Numa das quatro tentativas da prefeitura de controlá-la, em 2009, funcionários municipais retiraram 20 toneladas de material da residência parte deles, diga-se, ali jogados por moradores da região. Havia incomodados, como era de se esperar. Mas, em paralelo, Araci sem perceber formou uma rede de amizade com cerca de 20 vizinhos. Eles falam com afeto da mulher que sempre sabe das notícias, da previsão do tempo e que, à sua maneira, cuida da rua. Foram eles que se rebelaram contra a decisão do Ministério Público (MP) Estadual de interná-la no São Vicente, depois do processo de interdição movido por um primo.

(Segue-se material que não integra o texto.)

One vector is turned by the same rotation once a tick. Each row is the vector after some number of ticks, and that number follows the row.
The counts run from 0 to 487.
[143 105 142 148  80 112 134 174 112 152 123 127 118 157 130  92 110 127
 122 164  95 108 149 130  98 137  85 171 107 158  95  73 110 106] => 487
[176 158 142 118 127 141 122 131 132 114 108 132  85  72  91  96 104 117
 118 144 128 156 124 180 144 151 115 177 103 124 112 148  94  81] => 428
[114 153 151 178 144 163 141 156 162 164  96 156 106 136 129 133 124 138
 158 159 117 146 122 103 109 153 163 172  65 111 129 159  94 124] => 150
[138 141 143 170 123 159  90 154 139 138 111 157 142 149 164  88 116 141
 135 163  98 120 160  97 107 150 110  96 117 121 115 179  96  77] => 186
[183 113  93 152  88 115  86 126 109 117 108 144  79 132 132 104  76 140
 140 166  96 129 138 135 117 156 118 114 101 110 106 112 122 161] => 95
[143 128 114 127 128  72 105 132 104 133 145 166  73  97 100 132  66 130
 151 158 107 150 135 132 112 140 137 154  88 145 113  88  99 140] => 83
[ 80 131 125 126 154 132  91 183 148 135 122 170 106  81  76 139  85 112
 121 152 162 132 103 120 104 135 140 138 165 155  96 137 102 137] => 38
[136 144 132 140  90 160 111 167 152  78  90 127 129 125  99  92 101 131
  83 139 137 114 131 156  98 151  96  97 157 164  85 141 105  91] => 230
[163 143 111 121 125 120 109 160 126 127 122 136  60  94 116 141 140 105
 113 133 109 128  82  93 151 175 142 165 103 117 118 145  82 150] => 339
[104 153 107 161 125 176 112 169 134 131  81 126 101 125 138 131  68 132
 187 122 129 126 142  60 119 133 117 114 121 124 131 139  92 123] => 372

"Araci tem esse problema, mas é absolutamente lúcida e capaz de viver na casa onde nasceu se for medicada e atendida em domicílio pelo poder público", defende a empresária Lilian Seleme, uma das moradoras próximas que formou o grupo "Amigos da Araci", ao lado do marido, Élcio Modro. Durante os dois meses de reclusão da amiga, os afiliados e simpatizantes bateram ponto no MP e no asilo, não deixando de encorajar a idosa.
"Nós cuidamos"
Poucos dias antes da liberação de volta para casa, mas não do processo de interdição, cinco deles se comprometeram formalmente com a promotora Terezinha Resende Carula, da Promotoria do Idoso do Ministério Público, a cuidar de Araci. Não foi difícil: o grupo já tinha firmado o compromisso verbal com as autoridades.
As ações a favor de Araci são visíveis. Há banners agradecendo as empresas que já doam material para a reforma da casa. Erguida na década de 1940, a construção está avariada. Tijolo, areia e pedra chegaram para a construção de um novo muro, evitando que passantes joguem detritos no quintal. Tudo foi limpo, os quartos reequipados e um banheiro construído. Duas cuidadoras voluntárias dormem na residêcia da idosa e a ajudam a se organizar, inclusive na rotina dos novos medicamentos. No dia em que recebeu a Gazeta, fazia a bainha de uma saia. "Vou vesti-la para ir ao médico."